In Washington on Tuesday, Senate Republicans introduced a short-term spending bill that would essential fund the government through Dec. 11 and avert a shutdown.
The measure would defund Planned Parenthood and increase defense spending by approximately $13 billion, and it’s expected to fall short when it comes up for a vote on Thursday. The next likely scenario is that Senate Majority Leader Mitch McConnell will introduce a second spending bill funding the government at current spending levels through the same date — what’s being called a “clean continuing resolution.” It would then move over to the House early next week, just days before the September 30 deadline to keep the government running.
When asked if she thought there was a possibility that congressional Republicans could repeat 2013 all over again and shut down the government, Tampa Bay area U.S. Rep.
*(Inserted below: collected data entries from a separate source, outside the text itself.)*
Each row is where one point has got to under a steady rotation. How many ticks took it there?
The counts run from 0 to 41.
[157 103 106 135 192 128 157 143 150 159 134]
26
[144 141 142 107 195 107 174 104 133 111  98]
2
[122  87 129 102 121 141 143 123 163  97 153]
5
[135  91 126  85  90  88 103 147 143 130 133]
30
[116  77  87 137 179 130 112 160 149 108 130]
20
[170 158 158 125 129  81 144 157 194  95 136]
0
[129  77  68  87 159 100 109 105 146 127 139]
28
[135  91  98 161 129 126 129 152 167  84 101]
13
[140 125 156  98 136  92 123 169 110 104  63]
16
[131 119 141 147 140  71 162 143 106 149  79]
40
[127  71 171 140 159 130 148 182 108 126  98]
18
[131 133 144  89 123 101  94 172 121 126 106]
23
[123  96 145  94 174 129 167  84 133 115 107]
3
[133  71 125 129  87  84 125 153 165 112 121]
37
[183 114 145 113 109  83 104 163 163 150 116]
31
[152 114 123  98 103 119 130 129 197 104 133]
6
[112 124  70 119 147 110 101 148 160  96 124]
21
[120  67  97 105  89 100 133 118 142 128 144]
36
[156 103 165 128 172 119 157 156 150 165 115]
25
[114  94 161 109 145 111 131 182 118 137  86]
17
[136  83  88 126 196 121 138 112 141 147 130]
27
[134 134 147  99 143 101 150 125 121 107  57]
9
[127  93  86  70 102  98  87 130 132 134 121]
29
[145  73 100 129 162 106 151 103 109 155 113]
34
[122  73 139  93 158 158 138 117 137 118 133]
4
[119  93 147 122 137 138 148 125 121 128  73]
10
[151 112 172  92 155 108 115 190 133 154 123]
24
[121  55 115 147 137 157 145 159 161  98 137]
12
[164 151 128 117 132  99 137 133 172 111  64]
8
[ 96 127 102  98 131  84  85 152 123  97 121]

Kathy Castor says simply, “I hope not.”
“But the Republican conference is very divided,” she told reporters on Tuesday at a press availability on Tuesday. “There’s a conservative group that wants to depose Speaker John Boehner, and they thrive on this chaotic atmosphere, but I hope cooler heads will prevail,” she said.
CNN reports that Boehner “faces a revolt” from approximately two dozen House conservatives who want to oust the Ohio speaker because he hasn’t taken a more confrontational stance against President Obama.
Castor says Republicans should have learned their lesson from two years ago when they shut down the government for 17 days because of their unhappiness with the Affordable Care Act.
“This is not a way to run a country,” she says. “If they do shut down the government, it will be a fundamental failure of their most basic responsibility.”
Castor also discussed her excitement about seeing Pope Francis address a joint session of Congress on Thursday morning, the first pope ever to do so.
“Pope Francis has generated such good will and interest because he’s the first Jesuit pope, and he’s made a point of highlighting issues that were not highlighted in the past regrading poverty and income inequality, climate change and immigration, and these are the issues that are at the fore of public policy in Washington right now, so everybody is anticipating his remarks with great excitement.”